Take action against intelligence officers for failing to forecast 2009 mutiny: HC
The court directed the government to form an independent enquiry commission to find out the facts behind the 2009 mutiny and killings at the paramilitary force’s Peelkhana headquarters
The High Court has asked the government to take legal actions against intelligence officers for their failure to forecast the 2009 carnage at the border force headquarters that left 74 people, including 57 army officials, killed.
The court directed the government to form an independent enquiry commission to find out the facts behind the mutiny and killings.
In the greater interest of the nation, the government should take steps to unearth the "incident behind the incident", the judges said in the 29,059-page full-judgement of the carnage case made public on Wednesday.
An extended three-member bench of the High Court delivered the verdict on November 27, 2017.
The judges emphatically asked the authorities to close down operations of all programmes, such as "Dal-Bhat programme" run by forces, including Border Guard Bangladesh (BGB), to avoid any possibility of discrimination and moral turpitude on the part of the members of different forces arising out of financial transactions.
The court said the authorities have to reconstitute the safety unit of the then Bangladesh Rifles (BDR), which was later renamed as Border Guard Bangladesh (BGB), with skilled and honest members of the force.
It also said the government will have to take action against the members of BGB and other intelligence agencies who were on duty for their failure to collect information on the mutiny.
The court said in the judgement that despite intense discontent among BDR members and the distribution of leaflets in public, the then home minister and BDR officers, including senior political leaders, showed negligence and did not take any initiative to delve into the conspiracy.
The court sounded a note of caution about any similar incidents in the future.
The judges said the government has to take effective measures for ensuring basic education related to human qualities, responsibilities, duties, departmental rules and discipline of all officers.
All military and civil officers must undergo training to avoid the bureaucratic tendency of the British colonial era and to provide people-friendly service with love, the court told the authorities.

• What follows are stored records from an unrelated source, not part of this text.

Here is a tiny trained network, its code and every weight. The questions are about switching its units off for an input and a class, where a switched-off unit gives its printed mean instead of its output.

import numpy as np


def w(rows, s, z=0):
    codes = np.array(rows[::2]) - 128.0
    scale = np.full(codes.shape[1], s)
    scale[-1] = z or s
    return codes * scale


def norm(h):
    return h / np.sqrt((h * h).mean(-1, keepdims=True) + 1e-5)


def f(y):
    return np.maximum(y, 0)


def log_softmax(a):
    a = a - a.max(-1, keepdims=True)
    return a - np.log(np.exp(a).sum(-1, keepdims=True))


def net(x, mask):
    res = np.array(x, float).reshape(1, 3) / 4 @ E
    u = 0
    for l in range(2):
        y = f(norm(res) @ A[l][:, :-1].T + A[l][:, -1])
        res = res + np.where(mask[u : u + 4], y, B[l][:, -1]) @ B[l][:, :-1]
        u += 4
    return log_softmax(norm(res)[-1] @ U[:, :-1].T + U[:, -1])


A, B = {}, {}
E = w([
[175,91,116,249,126,249,80,62,158,119],'x0',
[39,166,160,132,114,95,48,31,202,66],'x1',
[104,254,103,109,227,140,190,157,206,210],'x2',
],0.00048)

The court said the home minister has to resolve all matters relating to the benefit and disadvantage of all personnel of forces under the jurisdiction of the home ministry, including the BGB, with the highest degree of sincerity.
Before any dissatisfaction arises in the forces, the authorities have to find their solutions in a lawful and respectful way.
If there is any underlying discontent among the officers and personnel of forces, the authorities have to deal with it as soon as possible.
The court said the government will have to take all necessary steps to restore the historic image of the border force.
The extended High Court bench in its 2017 verdict confirmed the death penalty for 139 of the 152 accused who had been awarded capital punishment by a lower court for their involvement in the carnage during the mutiny by the paramilitary force members.
The court commuted the death sentences of eight to life imprisonment and acquitted four others while one died during the appeal hearing.
The two-day mutiny beginning on February 25, 2009 left the nation shocked and numb as details of the unprecedented cruelty perpetrated at the Peelkhana headquarters of the paramilitary force emerged.
On November 5, 2013, a Dhaka court awarded death sentences to 150 BDR members and two civilians, and life imprisonment to 160 others.
It also handed down rigorous imprisonment of different terms - ranging from one year to 14 years - to 256 people, mostly BDR soldiers. It acquitted the remaining 278, but the government later appealed against the acquittal of 69 of them.